The paper is a fascinating read that explains the process through which the scientists at OpenAI managed to repurpose their flagship language model GPT-3 to create Codex. But more importantly, the paper also sheds much-needed light on how far you can trust deep learning in programming.

The “no free lunch” theorem

Codex is a descendent of GPT-3, a massive deep learning language model release last year. The complexity of deep learning models is often measured by the number of parameters they have. In general, a model’s learning capacity increases with the number of parameters. GPT-3 came with 175 billion parameters, more than two orders of magnitude larger than its predecessor, GPT-2 (1.5 billion parameters). GPT-3 was trained on more than 600 gigabytes, more than 50 times larger than GPT-2’s training dataset.
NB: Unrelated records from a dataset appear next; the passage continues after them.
Below is a small trained network, with its code and all its weights. Each question gives an input and a target symbol and asks what happens when units are switched off, that is, made to give their printed mean instead of their output.

import numpy as np


def w(rows, s, z=0):
    codes = np.array(rows[::2]) - 128.0
    scale = np.full(codes.shape[1], s)
    scale[-1] = z or s
    return codes * scale


def f(y):
    return y / 2 * (1 + np.tanh(0.7978845608 * (y + 0.044715 * y**3)))


def softmax(a):
    e = np.exp(a - a.max(-1, keepdims=True))
    return e / e.sum(-1, keepdims=True)


def log_softmax(a):
    a = a - a.max(-1, keepdims=True)
    return a - np.log(np.exp(a).sum(-1, keepdims=True))


def net(x, mask):
    ids = ['αβεζηθλμξπστφω'.index(c) for c in x.split()]
    T = len(ids)
    res = E[ids] + P[:T]
    u = 0
    for l in range(2):
        r = res
        for j in range(2):
            rows = slice(4 * j, 4 * j + 4)
            q, k, v = (r @ M[l][rows].T for M in (Q, K, V))
            z = softmax(np.where(np.tri(T) > 0, q @ k.T / 4**0.5, -1e9)) @ v
            o = O[l][rows]
            res = res + np.where(mask[u + j], z, o[:, -1]) @ o[:, :-1]
        u += 2
        y = f(res @ A[l][:, :-1].T + A[l][:, -1])
        res = res + np.where(mask[u : u + 4], y, B[l][:, -1]) @ B[l][:, :-1]
        u += 4
    return log_softmax(res[-1] @ U[:, :-1].T + U[:, -1])


Q, K, V, O, A, B = {}, {}, {}, {}, {}, {}
E = w([
[87,94,39,202,145,165,138,86,128],'α',
[178,154,156,112,79,114,121,128,205],'β',
[163,162,71,156,101,179,106,164,149],'ε',
[63,113,143,156,55,170,184,126,167],'ζ',
[109,40,124,123,79,124,82,71,68],'η',
[106,52,61,84,142,208,94,137,34],'θ',
[151,155,176,200,114,113,115,127,6],'λ',
[150,86,100,135,223,100,128,96,128],'μ',
[196,242,55,115,198,106,73,81,116],'ξ',
[118,111,174,105,189,178,112,167,68],'π',
[169,154,145,28,117,116,150,40,101],'σ',
[58,195,163,140,132,206,84,182,162],'τ',
[196,93,107,180,139,45,62,173,135],'φ',
[115,82,192,102,156,120,213,23,177],'ω',
],0.017)
P = w([
[40,125,77,93,69,79,140,178,94],'0',
[106,100,219,102,49,147,77,88,143],'1',
[147,130,79,150,149,127,215,194,95],'2',
[167,123,220,132,94,180,102,66,168],'3',
[203,126,143,160,195,131,233,203,121],'4',
[198,140,175,151,156,208,128,10,187],'5',
],0.011)
Q[0] = w([
[79,159,128,173,118,150,162,225,160],'L0H1',
[146,110,101,205,188,202,144,152,118],'L0H1',
[158,126,178,158,181,185,88,50,146],'L0H1',
[129,140,125,172,198,113,184,196,51],'L0H1',
[206,69,94,176,36,126,190,101,138],'L0H2',
[212,127,175,180,185,253,89,2,106],'L0H2',
[65,192,99,79,107,95,69,69,148],'L0H2',
[197,101,31,104,127,42,165,142,45],'L0H2',
],0.0078)
K[0] = w([
[65,137,151,218,176,153,76,171,93],'L0H1',
[236,148,173,173,177,211,155,190,78],'L0H1',
[228,124,192,96,204,139,162,108,201],'L0H1',
[166,153,89,172,167,120,70,247,117],'L0H1',
[158,109,85,160,86,158,233,46,126],'L0H2',
[194,228,215,136,220,243,133,108,161],'L0H2',
[80,254,84,87,62,124,63,132,185],'L0H2',
[237,86,47,115,77,95,110,106,69],'L0H2',
],0.0072)
V[0] = w([
[121,151,117,128,1,40,101,108,8],'L0H1',
[148,85,46,176,157,84,99,157,117],'L0H1',
[151,86,154,141,85,116,119,86,158],'L0H1',
[104,88,91,111,108,103,46,193,185],'L0H1',
[226,106,106,165,67,140,112,96,127],'L0H2',
[85,162,163,158,104,132,156,197,199],'L0H2',
[166,182,90,167,49,216,207,127,164],'L0H2',
[157,76,135,136,90,173,172,132,79],'L0H2',
],0.0068)
O[0] = w([
[88,193,147,98,170,84,36,153,180,157],'L0H1',
[126,150,27,86,125,54,149,62,120,100],'L0H1',
[104,100,133,89,129,130,101,91,123,132],'L0H1',
[160,73,126,56,77,100,146,200,128,95],'L0H1',
[143,54,176,75,61,109,2,74,184,206],'L0H2',
[87,154,109,90,191,136,134,140,138,93],'L0H2',
[204,80,153,67,195,147,105,155,254,253],'L0H2',
[55,39,114,147,232,163,48,127,129,184],'L0H2',
],0.007,0.0047)
A[0] = w([
[194,133,142,153,82,120,79,127,106,78],'L0N1',
[131,106,224,27,53,215,47,136,189,36],'L0N2',
[134,193,243,137,155,182,115,98,105,254],'L0N3',
[186,128,145,201,119,2,163,221,180,199],'L0N4',
],0.0073,0.00094)
B[0] = w([
[153,50,189,169,95,74,146,98,109,150],'L0N1',
[129,159,22,161,147,138,171,1,117,249],'L0N2',
[108,100,80,155,189,154,54,246,89,182],'L0N3',
[80,169,141,109,236,78,64,111,164,153],'L0N4',
],0.0079,0.015)
Q[1] = w([
[253,27,84,148,216,140,127,125,149],'L1H1',
[162,85,109,163,137,184,44,28,123],'L1H1',
[157,157,152,113,163,154,82,182,172],'L1H1',
[177,56,108,130,31,169,71,153,190],'L1H1',
[159,134,236,73,62,182,52,129,138],'L1H2',
[156,70,82,80,46,149,78,70,242],'L1H2',
[171,131,100,233,133,116,81,61,113],'L1H2',
[59,183,132,159,27,47,174,90,181],'L1H2',
],0.0071)
K[1] = w([
[221,66,129,157,183,152,207,87,80],'L1H1',
[151,71,217,82,233,96,71,121,128],'L1H1',
[181,91,93,114,168,119,107,70,216],'L1H1',
[123,92,115,22,150,163,70,70,64],'L1H1',
[40,172,187,25,106,181,136,35,151],'L1H2',
[165,62,194,64,162,141,72,63,25],'L1H2',
[201,194,144,80,224,157,184,111,93],'L1H2',
[111,159,58,2,39,76,107,149,78],'L1H2',
],0.0067)
V[1] = w([
[103,67,98,150,72,165,84,157,150],'L1H1',
[126,224,94,72,86,218,141,156,105],'L1H1',
[67,66,106,41,168,147,138,115,87],'L1H1',
[43,126,122,154,124,143,171,130,254],'L1H1',
[198,178,92,203,118,117,84,166,176],'L1H2',
[109,91,93,94,86,120,91,84,160],'L1H2',
[186,188,149,83,182,136,128,124,66],'L1H2',
[74,139,86,142,158,152,152,179,190],'L1H2',
],0.0091)
O[1] = w([
[167,57,87,101,132,92,104,213,166,153],'L1H1',
[207,120,134,74,183,247,61,172,193,68],'L1H1',
[172,57,209,144,180,117,133,126,66,232],'L1H1',
[172,89,127,254,61,114,194,215,189,100],'L1H1',
[78,146,46,32,50,152,60,230,179,222],'L1H2',
[188,128,153,145,152,34,89,146,184,254],'L1H2',
[95,224,186,58,120,168,102,113,36,149],'L1H2',
[135,115,71,101,135,109,203,190,132,173],'L1H2',
],0.0076,0.0055)
A[1] = w([
[92,239,162,33,182,118,243,230,112,3],'L1N1',
[170,233,250,1,123,119,172,144,76,221],'L1N2',
[128,188,99,38,64,198,83,219,139,109],'L1N3',
[186,147,158,102,10,229,100,33,160,141],'L1N4',
],0.0054,0.0019)
B[1] = w([
[82,147,169,223,10,103,99,64,231,189],'L1N1',
[242,45,105,158,185,133,135,100,139,180],'L1N2',
[192,223,193,98,70,120,162,176,56,253],'L1N3',
[53,2,184,96,115,96,72,168,80,255],'L1N4',
],0.0078,0.0067)
U = w([
[168,161,149,143,86,120,130,85,125,80],'α',
[101,127,21,128,173,136,154,142,139,65],'β',
[66,163,161,193,176,165,25,158,130,158],'ε',
[169,174,60,98,133,156,171,149,90,230],'ζ',
[97,54,188,122,91,150,126,129,223,120],'η',
[112,51,213,97,45,91,112,159,88,99],'θ',
[105,70,147,86,150,152,136,191,75,130],'λ',
[222,133,167,73,174,129,182,79,139,125],'μ',
[111,78,204,94,73,99,201,106,113,254],'ξ',
[48,130,82,69,147,80,122,138,117,98],'π',
[114,115,185,169,70,136,121,142,129,130],'σ',
[135,202,146,160,186,103,138,81,209,120],'τ',
[169,151,126,254,123,168,116,127,70,50],'φ',
[108,176,86,140,99,77,179,70,94,92],'ω',
],0.0088,0.0064)

Each question gives the input, a string of symbols that net reads in full, and the target symbol t.
The units are the heads (4 rows each of Q, K, V and O) and the neurons (one row each of A and B). Each row of codes is followed by its name. A weight is (code - 128) times the scale printed after its matrix; where a second scale follows, it is the last column's (O, A, B and U).
mask holds one flag per unit, layer by layer, with each layer's heads first. A switched-off unit (its flag False) gives its mean, the last column of its rows in O or B, instead of its output. The means were averaged over made-up inputs and are rounded, as every weight is.
A unit's drop is (log p(t) with every unit on - log p(t) with that unit switched off) / (log p(t) with every unit on - log p(t) with every unit switched off).
The circuit of an input: a set's keep is (log p(t) with only the set's units on - log p(t) with every unit switched off) / (log p(t) with every unit on - log p(t) with every unit switched off). Starting from all 12 units, units are removed one at a time, each time the one whose removal leaves the highest keep (on an exact tie, the one counted first), for as long as the keep stays at least 0.8.
circuit, biggest first: the units of the circuit, biggest drop first
unit that matters most: the unit with the biggest drop
k most important neurons of layer l: the k neurons of layer l with the biggest drops, biggest first
heads that matter: for each layer, one digit per head in row order, 1 if its drop is at least 0.15 and else 0, layers parted by /
input ω ω σ θ, target φ: circuit, biggest first	(L1H2, L0H1)
input σ ε α ε ε, target ζ: heads that matter	00 / 11
input θ β θ φ σ ε, target ω: heads that matter	00 / 10
input ε μ β α, target ξ: unit that matters most	L0N3
input ε ε ε σ ε μ, target ε: circuit, biggest first	(L0H1, L0N3)
input ε φ σ σ, target ω: circuit, biggest first	(L0N2, L1H1, L0N1)
input α ε β ε ε ξ, target θ: circuit, biggest first	(L1N4, L0H2, L1H2)
input φ ε α σ, target ε: heads that matter	11 / 00
input α ε τ α, target ζ: heads that matter	01 / 01
input σ τ ε ε, target ζ: heads that matter	01 / 01
input α ε σ σ τ θ, target ζ: circuit, biggest first	(L1H2, L0H2)
input θ β φ, target π: circuit, biggest first	(L0N4, L1H2)
input ε ω ε ε ε ξ, target θ: circuit, biggest first	(L0H2, L1N4, L1H2)
input θ λ β, target τ: heads that matter	10 / 00
input ε α σ ε ε ε, target η: circuit, biggest first	(L0H2, L1N4)
input φ ε ε ε ε η, target τ: circuit, biggest first	(L1H2, L0H2, L0N2)
input ε θ ε, target λ: circuit, biggest first	(L1H1)
input ε α θ ε, target μ: circuit, biggest first	(L0N2, L1H1, L0H2)
input ω σ α σ ω ε, target φ: heads that matter	10 / 10
input σ σ θ β β, target τ: circuit, biggest first	(L0N4)
input σ α ε φ θ σ, target ω: circuit, biggest first	(L1H1, L0N1)
input σ β ε π φ ε, target ω: circuit, biggest first	(L0N4, L1H1)
input α ε α λ, target π: heads that matter	00 / 10
input ε α ξ ω β μ, target φ: heads that matter	10 / 01
input α ε ζ ω σ α, target φ: circuit, biggest first	(L0H1, L1H1)
input θ ε σ, target μ: 2 most important neurons of layer 0	(L0N3, L0N4)
input σ ξ ε λ σ μ, target ε: unit that matters most	L0N2
input ε ε σ ω, target φ: heads that matter	10 / 00
input θ ε σ ε, target ε: heads that matter	10 / 11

Aside from the huge increase in size, the main innovation of GPT-3 was “few-shot learning,” the capability to perform tasks it wasn’t trained for. The paper that introduced GPT-3 was titled “Language Models are Few-Shot Learners” and stated: “Here we show that scaling up language models greatly improves task-agnostic, few-shot performance [emphasis mine], sometimes even reaching competitiveness with prior state-of-the-art fine-tuning approaches.”

Basically, the premise was a large-enough model trained on a large corpus of text can match or outperform several models that are specialized for specific tasks.

But according to the new paper by OpenAI, none of the various versions of GPT-3 were able to solve any of the coding problems used to evaluate Codex. To be fair, there were no coding samples in GPT-3’s training dataset, so we can’t expect it to be able to code. But the OpenAI scientists also tested GPT-J, a 6 billion-parameter model trained on The Pile, an 800-gigabyte dataset that includes 95 gigabytes of GitHub and 32 gigabytes of StackExchange data. Opesolved 11.4 percent of the coding problems. Codex, a version of GPT-3’s 12-billion parameter fine-tuned on 159 gigabytes of code examples from GitHub, solved 28.8 percent of the problems. A separate version of Codex, called Codex-S, which was fine-tuned through supervised learning boosted the performance to 37.7 percent (other GPT and Codex models are trained through unsupervised learning).

Codex can solve a large number of coding challenges. A version of the model finetuned with supervised learning (Codex-S) further improves performance.